What the system does not produce:

  • A SOC. The console is a telemetry and reporting layer, not a security function. Organisations that confuse the two will be disappointed by both.
  • A replacement for framework-specific audit expertise. The scoring criteria are defensible defaults; reconciling them with a client's Legal team's interpretation is week-one work.
  • A guarantee against novel failure modes. LLM risks are still being characterised; the console is instrumented to surface what we know how to monitor.

Patterns from engagement work

Build the audit-trail tables before the dashboards. Retrofitting audit schema is expensive. Every tab above Audit Trail depends on the trail existing; if it doesn't, the tabs show approximations, and approximations aren't audit-grade.

Align with the client's compliance team on framework scoring in week one. Sensible defaults exist; the client's Legal team usually has their own interpretation of SOX scoring, and the reconciliation takes longer than the build. Putting that conversation at the front avoids rework.

Instrument the benchmark console with real invocations from day one, even at a low sampling rate. Mock benchmark data is fine for a demo. It is not fine for a CIO making a model-selection decision. Sampled real invocations through every comparison model on live traffic is the defensible version. The provider abstraction (src/lib/llm/) makes adding a fourth or fifth comparison provider one adapter file plus one entry in the fan-out array — the persistence schema, cost tracking, and OWASP gate stay provider-agnostic.
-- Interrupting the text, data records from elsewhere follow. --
One turn moves every row onto another: examples first, then more rows asked
vufo: [-14   1   8  -1  -5  -8   2   7   5   2  -5 -10  -3 -11  -2  15   8   0
   0  -8   4   2  -4   4  -2   1  -1  17   4 -11]
Poz: [ -3 -14  -1   6   4   3   1   3   7  -3  -4  -1   6  -5  -4   3   2   0
   2 -11   4 -12   9   4  -5  -1 -11  16  11  -5]
gasa: [ -9   3   0  -1  -5   4  -1  -2   0   0  -9 -13   0   1  -5   9   1   3
  -5   4   7  -3   3   7   1  -4   2  12  14   0]
Pamu: [  5   2  -3  -6 -15   3   7   3   7  -1  -2  -4   0  -4  -4  -3   9  -8
   2  -6   6  -6  -2   6   6  -2   2  13   2  -3]
topo: [-10   1   4  -9   7  -6   2  11  -3  -7   0 -10  -5 -11  -6   4   3   3
   1 -11   6 -12  -2   0   4  -1  -8  11   8  -2]
lugos: [ -1  -6   0  -3   0   5   3   9  10  -8   4  -2   8   0   0   4  10   2
   0  -6  -7  -7   3  -3   3  -3  -5  10  11 -17]
gigez: [ -7  -1   3  -3  -7   0   1  -3   0   4   2  -2   7   1  -3  11  10  -3
  10  -8   2 -15   4   5  -3 -11  -3  15  15  -4]
rafes: [ -5  -7  -5  -3   4   2   4   2   4  -3   1   3  -4  -1  -3   8   2   2
   3   2  18 -12   3   6  -6  -1  -2  11   7  -4]
Sezi: [ -7   6  -4   3   5   1  10   4   8   1  -4  -4  -3   3  -8  -1   9   3
  -5  -7   4 -11  -2   4  -3  -2  -1  22  16 -14]
lofog: [-11  -7   3   3  -9   0   2   4   9  -4  -5  -4  -3 -12   1   2   6   0
   7  -7   2 -10  -2  14  -6   8  -5   6  18  -7]
Kimu: [ -9  -4  -1   0  -2  -5   8   2   5   4  -6  -2   0  -8  -1  -5   6   5
   0  -4   9 -10   1   5   0  -8  -9  16   1  -1]
rusib: [ -1  -7   2  -2   0   1   3   9   8  -8   1  -5  10  -5   4   5  12   1
  -1  -8  -4  -6   0  -2   4  -3  -6  12  12 -19]
Fene: [-14   1   7  -2  -5  -9   3   8   3   1  -4  -9  -7  -9  -4  15   9  -1
  -1  -7   6   2  -4   6  -1   1   0  14   4 -12]
tamos: [ -7  -1  -6  -2  -7  -2  14   0   3  -8  -4  -8  -7  -4  -4   5   7  -3
   4   0   5 -11  -7   1   0   3   5   3  16  -1]
mos: [ -9  -4   5   7  -7   1   8   1   8   5   1 -10   0  -7   3   0   8  -4
  -9  -3  -3  -8  -2  -1   2  -6   5  17  13  -8]
kigam: [  2   4  -4  -9 -14   2   9   6   6  -3   0  -3  -1  -7  -2  -3   6  -6
  -4  -7   2  -9  -3   6   7   1   1  13   2  -4]
vit: [  0   1   5  -7  -4   4   5   2   8 -10   6  -3   2  -7  -7  10  13   8
   6  -2   8 -18   3  -3  -4   7   5  11   9  -5]
dogag: [ -1  -3  -7  -4  -9  -1   3  -1  -4  -7 -10  -5  -1  -3  -3   6  -1   2
   5   0   5  -4   2  -7  -5   2   0  21  10  -5]
nom: [-10  -4  -2  -3  -3   2   1   0   8  -1  -4 -12  -4  -2  -4  13   3   1
  -1  -1  -3 -18   6   3  -8  -6  -5  14  21  -1]
Mis: [ -2  -3  -1  -5  -4   0  -4   4   5   3  -1  -7 -14 -10  -2  16   7  -6
  -1 -10   7 -10 -11   4  -5   2   0  13  13  -5]
Gakuf: [  2  -6   1   1   1  -2   3   9  10  -6   0  -4   6  -1   3   4   9   0
   1  -7  -3  -6   0  -7   4  -3  -8  15   8 -19]
Luni: [ -7  -4   6   2   3   0   4   6  -4 -13   4 -12   5  -2  -6  14   7  -5
   0  -8   0 -13   8  -3   1  -2   2  13  14  -1]
rom: [ -4  -1   9   1   0   5  -4   9   4   1   1   0   0 -11   4   6   1  -5
  -7   1   8  -6   0   0 -10  -4   6  13   8  -6]
kib: [-12   3   1   5   0  -4  -3   8   7   0  -6  -7   4 -13  -6   9  12  -6
   5 -13  -1  -9  -5  -3 -11   5  -2  10   9  -2]
Tazut: [ -1  -5  -1  -3  -4   1  -6   4   3   1   0  -7 -13 -11  -3  15   7  -7
  -1 -11   7 -10  -8   1  -6   3   1  13  14  -5]
Fab: [ -1   1   1  -4  -2   3   5   2  12 -11   8  -6   0  -6  -9  10  15   6
   9  -3   8 -19   5   0  -4   3   2  14   8  -7]
vare: [ -9   4   0   4   2  -2  -4  10   7  -1  -6  -8   3 -12  -6  11  11  -6
   4 -13   1 -10  -6  -2 -11   7  -2  12  10  -2]
mube: [ -9   5   1   4   1  -6   5   6   4   2  -8  -8   2   4   0   5   4   2
  -5  -2  -2 -10  -1  -2  -2  -1 -10  14  18   3]
zozi: [  1   1   1  -7  -6   5   3   1   7 -10   8  -3   2  -5  -6   6  15  10
   5   1   6 -15   3  -2  -1   2   4  10   8  -3]
deno: [  4   2  -1  -7 -14   4  10   6   7  -4  -1  -2  -1  -4  -4  -5   9  -1
  -4  -7  -1  -6   1   4   7   0   0  13   4  -3]

Fene goes to kib
Gakuf goes to Fab
Now find these:
Mis goes to vufo
tamos goes to mos
rusib goes to vit
lugos goes to zozi
topo goes to lofog
nom goes to gasa
gigez goes to dogag
Poz goes to rafes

Cost attribution is a hybrid exercise. DynamoDB and BigQuery spend is hard to cleanly allocate across demos because tables are shared. Direct attribution where possible, proportional allocation where not, and disclose the method in the UI. An allocation without the disclosure is indefensible in audit.

Where this applies

This pattern works for organisations deploying at least two LLM-backed HR systems into regulated environments — financial services, healthcare, public sector, critical infrastructure — where audit and governance are actual constraints, not checkbox exercises. It works for organisations already operating under SOX or HIPAA; the console meets them where they are.

It does not work for organisations running a single LLM application with no compliance obligation; the overhead is disproportionate to the risk. It also does not work as a replacement for a security function.